Originally bicycle makers, in 1898 the Dennis brothers began motorising tricycles, in 1901 they produced their first motor car, in 1903 or 1904 they produced their first commercial vehicle and in 1908 they produced their first fire engine. In 1913 Dennis was listed as a public company and suspended production of passenger cars, instead concentrating on production of commercial vehicles including busses, fire engines and lorries.
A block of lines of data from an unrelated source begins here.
[[ 10  13  -5 -16 -15  -7  22  -1  20  -5 -33   1 -31 -16]
 [  1   5  -2 -16 -11  -8  15   0  45  -9 -17   6 -15 -19]
 [  9  -2  -8 -16   6  -6  -3  -3  17  -3 -30   0 -19 -23]]
:
[[-23 -19   0 -30  -3  17  -3  -3  -6   6 -16  -8  -2   9]
 [-19 -15   6 -17  -9  45   0  15  -8 -11 -16  -2   5   1]
 [-16 -31   1 -33  -5  20  -1  22  -7 -15 -16  -5  13  10]]

[[ 19  33   7 -46   1 -30  21]
 [ 15 -29  40  -4  40  12 -32]
 [ 12 -16  14  36   9  35 -14]
 [  2 -22  22  16  25  13 -18]
 [ 16  -3   9  29  -1  32  -1]
 [ 14  21  14 -45   4 -28  11]]
:
[[ 11 -28   4 -45  14  21  14]
 [ -1  32  -1  29   9  -3  16]
 [-18  13  25  16  22 -22   2]
 [-14  35   9  36  14 -16  12]
 [-32  12  40  -4  40 -29  15]
 [ 21 -30   1 -46   7  33  19]]

[[ -7 -25  42 -27  16 -25]
 [ -9 -28  40 -35  25 -23]]
:
[[-23  25 -35  40 -28  -9]
 [-25  16 -27  42 -25  -7]]

[[ -7 -24  16  30  30   9 -10  18 -11 -19  21 -11]
 [-16  -7 -17  -3 -29  -9  10  13  18  14   5  13]
 [  0  25 -32  13 -19 -30 -22 -13 -17 -25   0 -23]
 [  1   6 -33  27   5 -38 -18   4 -11 -18  15 -19]
 [  2  -7 -16  38   3 -11   2   8  -3   9  18   1]
 [  1   6   0  17  16  -3 -28  -2 -32 -40   6 -32]
 [  5   2  -3 -13  23  -5   4 -23   1 -16 -15   1]
 [ 18  16  20   4  18   9 -16 -14 -20 -16  -9 -17]]
:
[[-17  -9 -16 -20 -14 -16   9  18   4  20  16  18]
 [  1 -15 -16   1 -23   4  -5  23 -13  -3   2   5]
 [-32   6 -40 -32  -2 -28  -3  16  17   0   6   1]
 [  1  18   9  -3   8   2 -11   3  38 -16  -7   2]
 [-19  15 -18 -11   4 -18 -38   5  27 -33   6   1]
 [-23   0 -25 -17 -13 -22 -30 -19  13 -32  25   0]
 [ 13   5  14  18  13  10  -9 -29  -3 -17  -7 -16]
 [-11  21 -19 -11  18 -10   9  30  30  16 -24  -7]]

[[ 13   5 -15  30   9  19  -8  14]
 [  2  17  -9 -14 -19 -17 -22   6]
 [ 16   6 -13   3   9  24  22  19]
 [  1 -13  17  10   7  -1   6 -25]
 [-24 -15   6 -18  -7 -21  10  -7]
 [ -7 -10   3   4   7   7  23   8]
 [ 12  -3  11  21  16  11   2 -10]
 [-12  -1 -16  -8   2   8  20  21]
 [  7   3  -5  -1  -2  10  14  23]
 [-12   1 -29 -11  -6   0  -3  21]
 [ -2 -10  -7  -2  -1   7  19  24]
 [ 22  -1  -2  20  21  37  19   4]]
:
[[  4  19  37  21  20  -2  -1  22]
 [ 24  19   7  -1  -2  -7 -10  -2]
 [ 21  -3   0  -6 -11 -29   1 -12]
 [ 23  14  10  -2  -1  -5   3   7]
 [ 21  20   8   2  -8 -16  -1 -12]
 [-10   2  11  16  21  11  -3  12]
 [  8  23   7   7   4   3 -10  -7]
 [ -7  10 -21  -7 -18   6 -15 -24]
 [-25   6  -1   7  10  17 -13   1]
 [ 19  22  24   9   3 -13   6  16]
 [  6 -22 -17 -19 -14  -9  17   2]
 [ 14  -8  19   9  30 -15   5  13]]

[[ 39   6  -4 -21  11  19  -8]
 [-15  38   6 -39  -2 -19 -36]]
:
[[-36 -19  -2 -39   6  38 -15]
 [ -8  19  11 -21  -4   6  39]]

[[ 23 -19 -35 -24  43 -11 -27  -3  31  41]
 [  1 -13 -43 -13  30  -1   5 -24  -5   5]
 [ 13  -3 -30   3 -20 -18   8  -7  42  45]]
:
[[ 45  42  -7   8 -18 -20   3 -30  -3  13]
 [  5  -5 -24   5  -1  30 -13 -43 -13   1]
 [ 41  31  -3 -27 -11  43 -24 -35 -19  23]]

[[ -5 -16 -16 -17   0   0  13  -6  15  23]
 [ -8  -4  -3  -9 -14   3   7 -39   8   5]
 [-11  12   9   3 -17  12  -9  11  -7 -12]
 [-10  -5  10 -25  -3 -11  12 -24  16 -11]
 [  4  -1  -8 -17  -7  -9   4 -22  15  18]]
:
[[ 18  15 -22   4  -9  -7 -17  -8  -1   4]
 [-11  16 -24  12 -11  -3 -25  10  -5 -10]
 [-12  -7  11  -9  12 -17   3   9  12 -11]
 [  5   8 -39   7   3 -14  -9  -3  -4  -8]
 [ 23  15  -6  13   0   0 -17 -16 -16  -5]]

That year Dennis introduced the A Type, first exhibiting it at the Commercial Vehicle Show at the Olympia Exhibition Centre. The A Type was designed by Dennis to comply with the War Office motor vehicle "subsidy scheme" requirements. (Note: In 1911, the British War Office revised the terms of their motor vehicle "subsidy scheme", which sought to subsidise commercial truck operators to purchase vehicles that were suitable for military service on the condition the War Office could impress them into service in the event of a national emergency.) In 1913 when the A Type was presented at a War Office trial for certification under the scheme, (Note: Subsidy scheme trials were held between 1912 and 1914, where lorry manufacturers could register their vehicles for subsidy status.) it failed, its original 30 bhp Aster engine being considered underpowered. Having re-engined the lorry with the more powerful White and Poppe engine, at the subsidy scheme trials held in early 1914 Dennis received certification for the A Type. The A Type was the last lorry to be certified before war was declared.

During the First World War, Dennis produced only two vehicle models, the A Type and the N Type fire engine. In 1915 the War Office took over direct control of Dennis for the duration of the War, and by the end of the conflict over 7,000 had been delivered. In military service, the Dennis A Type was found to have among the best performance of the British Subsidy Type lorries. Rated for payloads of 3 LT, when fully loaded the A Type could climb gradients as steep as 1 in 6.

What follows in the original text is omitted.